In addition, when considering the purpose of amendment, the Court also scrutinizes whether Plaintiff can state a viable negligence claim against Essex, the Lowe's store manager. “Florida law says a store manager is not liable for negligence ‘simply because of his general administrative responsibility for the performance of some function of his employment - he or she must be actively negligent.'” Norvilus-Foreste, 2023 WL 4235460, at *2 (quoting White v. Wal-Mart Stores, Inc., 918 So.2d 357, 358 (Fla. 1st DCA 2005)). Consequently, to maintain a claim against a store manager under Florida tort law, a plaintiff must establish that the manager owed a duty to the plaintiff, and that duty was breached through personal, rather than technical or vicarious, fault. Id. In this context, when a plaintiff is trying to state a claim against a manager or other store employee, simply reciting the same general tort duties that the corporate defendant owes the plaintiff is insufficient. See id.
Plaintiff does not state any plausible negligence claim against Essex in her complaint or proposed amended complaint. Rather, the allegations against Essex arise only from his job as the store manager, and Plaintiff does not allege that Essex was personally negligent outside of boilerplate and conclusory allegations related to the maintenance, management, and supervision of the store. See id. As such, “this case ‘appears to be a run of the mill slip and fall case in which the store manager individually has no liability.'” See id. (quoting Boyd v. Petco Animal Supplies Stores, Inc., No. 3:18-cv-639-J-32PDB, 2018 WL 4360621, at *3 (M.D. Fla. Sept. 13, 2018)).
The Court recognizes that Plaintiff's initial state court complaint named “Unknown Store Manager” as a defendant.

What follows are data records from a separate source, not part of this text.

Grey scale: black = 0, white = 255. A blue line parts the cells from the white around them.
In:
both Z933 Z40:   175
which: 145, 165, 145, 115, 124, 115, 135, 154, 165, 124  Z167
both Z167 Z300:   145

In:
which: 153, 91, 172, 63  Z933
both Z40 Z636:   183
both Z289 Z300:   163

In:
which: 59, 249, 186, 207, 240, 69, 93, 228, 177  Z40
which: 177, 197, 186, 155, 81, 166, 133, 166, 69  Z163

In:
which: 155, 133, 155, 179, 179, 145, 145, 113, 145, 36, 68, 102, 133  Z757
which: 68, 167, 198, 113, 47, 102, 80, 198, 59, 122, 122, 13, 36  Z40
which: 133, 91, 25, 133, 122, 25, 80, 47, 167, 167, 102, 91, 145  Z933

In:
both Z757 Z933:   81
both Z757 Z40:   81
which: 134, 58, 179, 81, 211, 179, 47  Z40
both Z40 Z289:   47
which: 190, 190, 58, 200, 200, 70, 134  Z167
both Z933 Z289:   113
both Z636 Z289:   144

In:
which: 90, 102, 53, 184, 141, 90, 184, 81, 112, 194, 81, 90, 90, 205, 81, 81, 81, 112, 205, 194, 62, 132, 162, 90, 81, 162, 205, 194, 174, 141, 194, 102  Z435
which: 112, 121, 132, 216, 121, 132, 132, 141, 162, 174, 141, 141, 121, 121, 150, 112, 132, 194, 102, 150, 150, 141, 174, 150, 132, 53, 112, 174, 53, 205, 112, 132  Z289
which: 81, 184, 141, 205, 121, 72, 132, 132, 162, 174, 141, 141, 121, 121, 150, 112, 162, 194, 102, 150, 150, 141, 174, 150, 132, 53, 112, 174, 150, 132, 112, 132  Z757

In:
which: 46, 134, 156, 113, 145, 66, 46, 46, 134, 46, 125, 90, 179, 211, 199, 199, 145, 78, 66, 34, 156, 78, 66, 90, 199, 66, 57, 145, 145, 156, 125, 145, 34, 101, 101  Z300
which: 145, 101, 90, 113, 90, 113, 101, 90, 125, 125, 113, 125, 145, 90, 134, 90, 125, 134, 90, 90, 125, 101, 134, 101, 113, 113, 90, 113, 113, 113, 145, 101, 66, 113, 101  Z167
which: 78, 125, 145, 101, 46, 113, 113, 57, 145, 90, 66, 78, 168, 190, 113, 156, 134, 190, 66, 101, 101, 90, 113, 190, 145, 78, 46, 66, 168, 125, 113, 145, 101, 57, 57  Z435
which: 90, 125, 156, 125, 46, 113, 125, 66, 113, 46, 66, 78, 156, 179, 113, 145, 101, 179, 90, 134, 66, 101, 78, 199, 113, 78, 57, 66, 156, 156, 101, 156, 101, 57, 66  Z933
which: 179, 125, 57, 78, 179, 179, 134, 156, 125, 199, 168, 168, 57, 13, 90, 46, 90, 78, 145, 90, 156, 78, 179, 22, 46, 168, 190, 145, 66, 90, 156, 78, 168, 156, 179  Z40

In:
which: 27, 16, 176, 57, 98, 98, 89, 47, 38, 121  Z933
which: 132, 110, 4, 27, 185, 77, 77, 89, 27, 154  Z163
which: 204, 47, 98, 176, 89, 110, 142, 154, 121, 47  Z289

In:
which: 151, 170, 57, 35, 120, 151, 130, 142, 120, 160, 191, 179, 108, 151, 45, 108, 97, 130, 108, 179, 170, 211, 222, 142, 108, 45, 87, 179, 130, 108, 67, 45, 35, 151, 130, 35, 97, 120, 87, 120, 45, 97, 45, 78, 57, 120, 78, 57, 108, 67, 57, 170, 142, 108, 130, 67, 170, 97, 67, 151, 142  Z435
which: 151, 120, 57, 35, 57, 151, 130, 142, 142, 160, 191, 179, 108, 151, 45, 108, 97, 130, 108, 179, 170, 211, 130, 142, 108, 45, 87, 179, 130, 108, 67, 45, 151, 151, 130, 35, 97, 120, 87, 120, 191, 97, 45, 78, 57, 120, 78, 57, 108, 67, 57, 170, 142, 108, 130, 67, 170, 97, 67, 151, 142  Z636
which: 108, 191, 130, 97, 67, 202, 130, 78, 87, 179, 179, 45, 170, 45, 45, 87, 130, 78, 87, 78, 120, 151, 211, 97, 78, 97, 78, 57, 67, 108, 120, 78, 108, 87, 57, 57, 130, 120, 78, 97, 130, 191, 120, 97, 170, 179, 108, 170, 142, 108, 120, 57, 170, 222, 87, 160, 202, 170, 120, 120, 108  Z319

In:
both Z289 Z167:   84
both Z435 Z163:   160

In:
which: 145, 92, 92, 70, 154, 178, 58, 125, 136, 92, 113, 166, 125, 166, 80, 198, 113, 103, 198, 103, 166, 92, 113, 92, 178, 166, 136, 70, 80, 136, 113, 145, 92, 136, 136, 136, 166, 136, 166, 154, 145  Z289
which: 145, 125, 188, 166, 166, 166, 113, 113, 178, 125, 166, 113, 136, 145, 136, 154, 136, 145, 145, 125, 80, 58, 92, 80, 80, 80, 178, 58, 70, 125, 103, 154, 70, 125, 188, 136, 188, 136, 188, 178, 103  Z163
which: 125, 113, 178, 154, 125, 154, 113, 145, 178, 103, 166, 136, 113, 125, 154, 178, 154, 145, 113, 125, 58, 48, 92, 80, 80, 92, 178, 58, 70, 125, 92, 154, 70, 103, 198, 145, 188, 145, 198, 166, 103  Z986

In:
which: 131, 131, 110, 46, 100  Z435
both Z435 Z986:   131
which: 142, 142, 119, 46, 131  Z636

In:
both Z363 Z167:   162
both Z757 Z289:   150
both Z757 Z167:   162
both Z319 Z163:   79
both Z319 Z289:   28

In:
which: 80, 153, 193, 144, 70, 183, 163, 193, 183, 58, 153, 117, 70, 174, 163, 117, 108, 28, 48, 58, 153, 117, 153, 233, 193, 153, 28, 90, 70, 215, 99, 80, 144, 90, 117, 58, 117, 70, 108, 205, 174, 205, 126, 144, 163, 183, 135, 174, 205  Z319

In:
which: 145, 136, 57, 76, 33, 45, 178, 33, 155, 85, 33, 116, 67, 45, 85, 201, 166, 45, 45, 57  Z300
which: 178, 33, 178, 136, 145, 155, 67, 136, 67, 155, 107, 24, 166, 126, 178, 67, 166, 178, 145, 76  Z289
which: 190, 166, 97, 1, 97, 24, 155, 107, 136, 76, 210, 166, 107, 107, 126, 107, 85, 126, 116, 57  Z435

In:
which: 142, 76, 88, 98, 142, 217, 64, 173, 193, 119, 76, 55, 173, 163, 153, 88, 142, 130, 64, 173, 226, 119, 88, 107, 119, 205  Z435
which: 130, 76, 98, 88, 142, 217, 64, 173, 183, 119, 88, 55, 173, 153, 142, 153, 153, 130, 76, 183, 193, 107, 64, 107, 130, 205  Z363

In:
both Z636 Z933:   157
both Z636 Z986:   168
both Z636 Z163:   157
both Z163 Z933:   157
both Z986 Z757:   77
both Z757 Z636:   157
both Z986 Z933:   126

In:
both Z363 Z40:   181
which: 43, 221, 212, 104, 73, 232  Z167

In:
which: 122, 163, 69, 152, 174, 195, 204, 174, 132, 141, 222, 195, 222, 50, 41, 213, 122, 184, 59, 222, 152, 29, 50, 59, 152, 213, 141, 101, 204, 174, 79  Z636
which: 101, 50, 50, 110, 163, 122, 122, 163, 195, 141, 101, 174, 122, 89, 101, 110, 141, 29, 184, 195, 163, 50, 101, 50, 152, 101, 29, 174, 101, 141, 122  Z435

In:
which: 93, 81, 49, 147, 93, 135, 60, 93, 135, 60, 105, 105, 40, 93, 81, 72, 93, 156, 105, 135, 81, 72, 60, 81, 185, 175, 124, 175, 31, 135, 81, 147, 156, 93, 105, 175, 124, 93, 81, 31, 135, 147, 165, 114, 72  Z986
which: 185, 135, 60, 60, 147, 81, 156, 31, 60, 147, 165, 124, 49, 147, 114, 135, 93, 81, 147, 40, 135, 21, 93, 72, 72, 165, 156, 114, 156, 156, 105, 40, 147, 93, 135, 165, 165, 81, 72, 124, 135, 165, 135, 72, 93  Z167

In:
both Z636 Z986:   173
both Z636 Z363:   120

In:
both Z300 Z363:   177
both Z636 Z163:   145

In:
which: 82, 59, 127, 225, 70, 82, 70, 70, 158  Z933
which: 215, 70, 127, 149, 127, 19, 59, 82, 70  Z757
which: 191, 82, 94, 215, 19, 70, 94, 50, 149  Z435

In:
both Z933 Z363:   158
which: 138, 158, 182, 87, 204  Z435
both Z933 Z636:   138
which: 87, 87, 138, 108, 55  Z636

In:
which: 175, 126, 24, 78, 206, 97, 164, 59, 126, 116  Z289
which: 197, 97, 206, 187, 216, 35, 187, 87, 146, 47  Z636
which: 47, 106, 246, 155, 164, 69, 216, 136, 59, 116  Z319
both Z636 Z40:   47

Taken at face value, this could suggest that Plaintiff actually intended to sue the store manager in his personal capacity at some point in the state court litigation. On the other hand, scrutinizing this allegation more closely, as the Court must do when analyzing this issue in this procedural context, it appears likely that inclusion of “Unknown Store Manager” in the initial state court complaint was a strategic move designed to give Plaintiff the option of adding a Florida resident defendant to defeat diversity jurisdiction in the event the Defendant attempted to remove the case to federal court. Here, Plaintiff filed a motion for leave to file an amended complaint to add the store manager only once it became clear that the jurisdictional threshold amount of $75,000 was established in the state court case through her admission. These facts - including the store manager as a John Doe defendant in the original complaint and moving to amend before removal - are, at best, very weak and indirect indications of some purpose for amendment other than defeating diversity jurisdiction.
Most cases of this nature are filed in state court, and plaintiffs rarely include store managers as individual defendants absent active negligence or actual involvement in the incident at issue. This makes sense because, in practical terms, an individual defendant such as a store manager will be indemnified by his or her employer. Where an employee is certainly going to be indemnified, adding him or her as a defendant only serves to complicate and delay progress of a case with no financial benefit to a plaintiff.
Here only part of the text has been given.